Not sure why you need the buck converters - why not drive the inverter from the 400v directly?

The monitoring side can be more tricky because you want analog data to cross the barrier. There are several options here, eg:

• Put an ADC on the HV side and use an isolated I2C interface (hence bidirectional). There are also ADC with built-in isolation.
• Use isolating opamps to transfer the analog signal, eg TI's AMC1211/1311/1411 or AMC1351, Analog Devices' ADuM3190/4190, or Broadcom ACPL-C87A/B, -C870
• Use a linear opto-coupler such as Vishay's IL300 or IXYS' LOC110/111/112 (this is my preferred approach as its very flexible though uses more parts)

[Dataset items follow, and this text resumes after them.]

(in the rows, 128 means zero)
The rows of A fall into several groups, and each row is roughly a mix of its group's hidden directions; some rows fit no group.
A:
[[ 89 162 142 119 173 139 130 111  79  78  93]
 [161  66 101  89 131 137 118 182 133 102 104]
 [123 120 140 199 116 107 109  67  98 154 133]
 [130 125 118  29  95 114 136 134 124 139 125]
 [143 197 108 112 159  99 149 146 120  77 105]
 [170 148 106 115 149 156 123 164 167 121 196]
 [109  89 100  75 109  92 100 142  94 163  96]
 [142 135 148  68 109  99 185 100 158 147 101]
 [157 122  95  82 103 101  74 134  83  96 137]
 [115 147 156 145 110 186 114 153 181  81 146]
 [138  79 143 143  73 162 127  71 120 145 158]
 [ 90 145  77 126 164  79 115 180 148 114 118]
 [ 89 195  90 152 131 103 130  79 149 135 129]
 [158 134 111 152 143 129 171 160 154 196 164]
 [189  85 141 143  86 153 142 174 136 145 147]
 [127  81 156 137  97 175 115  74 111 171 133]
 [208  95 128 151 121 130 141 138 120 153 178]
 [120 146 141  97 104 114  92 121  98 157  50]
 [177  78 112 133  93 143 129 173 133 146 177]
 [155 171 151 188 114 122 135 135 141 181  90]
 [201 102  94  97 141 141 151 172 122 111 111]
 [123 131  74 141 176 110  56 136 142 124 145]
 [ 88 143 147 170 122  68 130  86  98 136  93]
 [175  71  96 132 146 130 121 183 121 101  99]
 [ 86 187 143 116 107 105 133 128  62 106 123]
 [134 107  86  88 147 151 133 150 166  91 186]
 [108  73 110  88 134 140 121  95  75 172 116]
 [ 96  75 133 154  75 149 125  82 124 162 148]
 [146 137 134 162 176 157  78 145 129  67 139]
 [167  80 187 123 130 107 166 132 113 130 174]
 [123 124 121 206 130 164  71 125 115 106 134]
 [149 130 130 125  67 104 110  77 187 137 112]
 [ 81 131 167 112 150 114  94 102 109  93  70]
 [128  85  88  94 149 152 134 128 186 104 171]
 [ 59 149 135 110 160 120 111  71 120  94 118]
 [149 181 108 114 153  92 107 171 123  79  96]
 [185  93 109 112  94 145 144 154 147 152 183]
 [147 142  77 101 139  89  71 144 165 122  95]
 [110 138  81 142 164 109  93 143 202 141 124]
 [127 127 114 200 145 151 114  81 152  85 107]
 [139 144 128  64 111 138  63 164 103 122 150]
 [ 93 151 142 105 125 103 160  81  82 100  81]
 [ 71 191 128 116 133 128 124  97 113  92  89]
 [142  41 116 143 149 149 115 122 171 127 148]
 [ 99 118 136 100 189 117 116 179  79 153 136]
 [ 97  92  77  95 135 144 152 134 178  90 154]
 [102 134 115 111 171  89 115 208 122 127 110]
 [117  91 123 125  95 158 147  52  94 151 141]
 [130 142 157 182 164 181 152 109 162 123 164]
 [143  82 125  47 108 126 134 171 116 119 120]
 [ 99 164  93 145 149 111  97 123 194 150  91]
 [ 55 144 163 106 140 130 110  95 123  96  88]
 [144  89 150 161 184 116 129 110  89  81 157]
 [139  84  85  83  93  90  80 132 110 135 114]
 [162  95 157  63  98 127  90 161 100 126 129]
 [125 115 106  46  88 112 154 137 143 152 103]
 [ 52 166 138 121 147 117 113 109 123 107  77]
 [187 110 108  99  91 124 131 114 178 106  85]
 [135 165 145  51  86 158 102 147 134 127 141]
 [118 144 154 203 140 163 142 131 152  97 170]
 [ 73 168 120 123 162 113 117  86 122  90  82]
 [131 169 133 105 127  66 114 131  59 116 112]
 [ 76 152 136 127 169 145 135 127 104  78  72]
 [127 160 121  88 103 178  66 157 129 100 145]
 [115  98 103 175 158 121  83 160  76 128 158]
 [135 111 122 215 167 117  95 109 118 113 120]
 [162  74 186 132 152 139 136 111 141 105  79]
 [128  90  98  68 127  99  94 144  83 148  98]
 [155 159 177 119  93 165 179  99 148 149 146]
 [150  48 104 147 133 140 110 160 171 142 131]
 [171  88 111 113 129 116  71 176 145 162 148]
 [187 171 167 146 132 123 100 123 126 187 122]
 [144 136 157 173 150 167 168 124 159 107 185]
 [161  42 131 110 145 144  96 115 151 146 124]
 [141 154 136  59  94 152  78 167 126 128 136]
 [ 63 146  95 144 169 113 106 117 114  86  95]
 [ 88 182 104 127 117 106 131 103 149 180 173]
 [150 143 172 160 123  98  72 112  87 166 147]
 [ 80 190 133 119 118 116  99  96  85  97 111]
 [139 161 167 194 129 106 135 127  66 124 117]
 [137 144 123  42 115 125 114 184 135 139 126]
 [ 91  80 100 148 146  87 154  84 162 104 109]
 [ 82 130  79  72 134 128 177 140 117 126 162]
 [122  62 136 136  76 150 114  89 123 164 153]
 [ 90 171 152 122  66 132 111  82 124 129 163]
 [164 100 102 100 135 165 105 182 155 125 177]
 [115 117 105 220 148 124 102  96 116 125 124]
 [158 157 150 180 135 166 146 103 168  95 165]
 [111  98  75 148 129 118 125 166 194 126 163]
 [113 118 162 109 124 157 177 150 189 167 103]
 [130 124 117 192 156 136  97  71 127  82 126]
 [184 117 129  90 134 191 113 158 154 144 153]
 [138 127 108 123 167 123 122 142 217 159 145]
 [130 139 141  67 101 121 195 120 166 146 106]
 [ 80 197 148 121  99 110 120 132  76 127 133]
 [207  97 138 115  89 141 138 147 127 148 165]
 [192 131 109 128 101 140 156 146 129 164 189]
 [141 176 108 146 171 117 113 150 201 111 124]
 [161  83  95 124 100 139 121 159 158  84  78]
 [159 142 184 178 103 157  72 130 128 131 122]
 [124  63 106  98 132 152  91 140 172 136 171]
 [171  57 101 125 151 131 107 145 175 139 143]
 [138 134 148 207 125 127  69 109 105 144 131]
 [158  66 104 127 156 145 128 117 196 134 145]
 [137 159 153  45 103 133 121 167 124 146 147]
 [119  80 152 145 117 103  87  97 137 184  87]
 [176 142  93  91 120 124 125 138 122  80  66]
 [128 166 112  93 196 103 139 175 118 117 100]
 [119 141  47 123 157  93 106 125 171 110 130]
 [ 85 118  97 128 195 116 112 146 103  92  91]
 [138 134 146 197 109 150  91  67 132 112 117]
 [144 142 141  40  88 148 110 152 140 122 124]
 [169 102 108 155 151 170 147 148 189 124 163]
 [137 111 135 202 182 144 123 167 131  99 128]
 [133 113 128 211 166 127 112  89 123  95 125]
 [179  67 153 142 113 133 132 155 144 171 164]
 [184 105 164 147 100 137 146 148 133 180 171]
 [155 145 102 104 134  78 122 190 124  75 135]
 [114 111  87  69 148 150 155 176 142  86 133]
 [132 174 156 175 127 159 178  97 131  91 152]
 [103 149  95  95 116  98 114 107  75 128  66]
 [ 89  62  94  88 137 118 116 106 164 109 146]
 [192 104  94  95 148 155 139 177 144 105 141]
 [102  74 130 133  96 154 122  76 132 185 137]
 [123 143 159 150 155  79 135  64  83 108 122]
 [131 153 154 187  93 134  86  72 120 152 127]
 [137 146 152  53  68 128 121 129 124 161 129]
 [153  76 105 104 152 125 123 185 149  98  85]
 [116 189 175 159  98 163 134 135  87 147 117]
 [ 93 172 150 176 153 152 188 115 131 111 144]
 [139  81 117 108 121 164 135  59 135 173 149]
 [ 84 119 137  96 141 166 156  65 142  91 150]
 [120  90  84 104  83  84  75 139 111 129 111]
 [141  99 179 144 147 147 136 149  82 156 187]
 [123 179  94 141 142  84 109 166 175  95 111]
 [141 171 148  69 130  89  91  93 111 161 119]
 [172 102 114 177 140 135 141 140 193 162 110]
 [183 122 138 137  61 147 147 140 148 160 168]
 [173  76 109 120 141 116  76 164 152 153 156]]

Here is one row of each group, with its name. Which group are the others in?
[138 194 139 131  77 138 143 102 111 151 177]
R
[ 94 114 123 166  91 155 153  55 127 142 147]
W
[142 123 129  58 133  81 179 124 149 147 100]
P
[187 104  94  96 155 151 138 146 185 125 145]
M

[167 188 141 167 137  84 106 152 103 148 151]
M
[157 158 182 139 164 180 173 108 139 132 142]
W
[127 130 129  49  80 121 127 163 119 168 129]
P
[143  83 156 117  67 168 128 136 131 120 182]
R
[128 144 159 185  88 136  78 108  99 167 141]
P
[116 170 163 143 106 195 171 114 125 136  97]
M
[104 121  95  90  91 141 190  99 166 128 101]
P
[178 146 102  85 156 105 108 143 192 134 120]
W
[107 192 126  68 137 138 169 135 150 129 158]
P
[149  55 132 117 129 113 103 145  74 119  91]
M
[134 163  92 143 179 120 118 139 204 121 134]
W
[139  84 140  69  95 149 144  88 118  80 130]
P
[ 95 139 175 195 112 145 160 148 151 121 160]
W
[ 54 164 105 109 134  98 100  85 144 128 128]
R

Hope this help. Keep safe!

 

Thank you so much, sir, you have said it all.
It is really helping.
God bless you.
I love you sir.

 

There is something bordering me, the number of MOSFET selected to operate in a safe operating area for my inverter of 1KW taking IRF840 for example.

Which formula will I use to calculate the number of MOSFETs to operate in a safe area?

 

There is something bordering me, the number of MOSFET selected to operate in a safe operating area for my inverter of 1KW taking IRF840 for example.

Which formula will I use to calculate the number of MOSFETs to operate in a safe area?

Which MOSFETs are you referring to? The ones in the H-Bridge?

Do you have the transformer characteristics or part #? What is your inverter PWM frequency? And how are you driving them?

 

MOSFET is irf840
PWM is 100KHz
phase shift full bridge topology
driving the MOSFET from MCU to Mosfet driver to MOSFET.
for 1KW rating SMPS how many MOSFET (irf840) will be required for the device to operate in a safe area?

 

Its not that simple, need more info

What drivers?
I'm assuming 250v DC rail?
Confirm you're referring to U13 - U16
What transformer and inductor?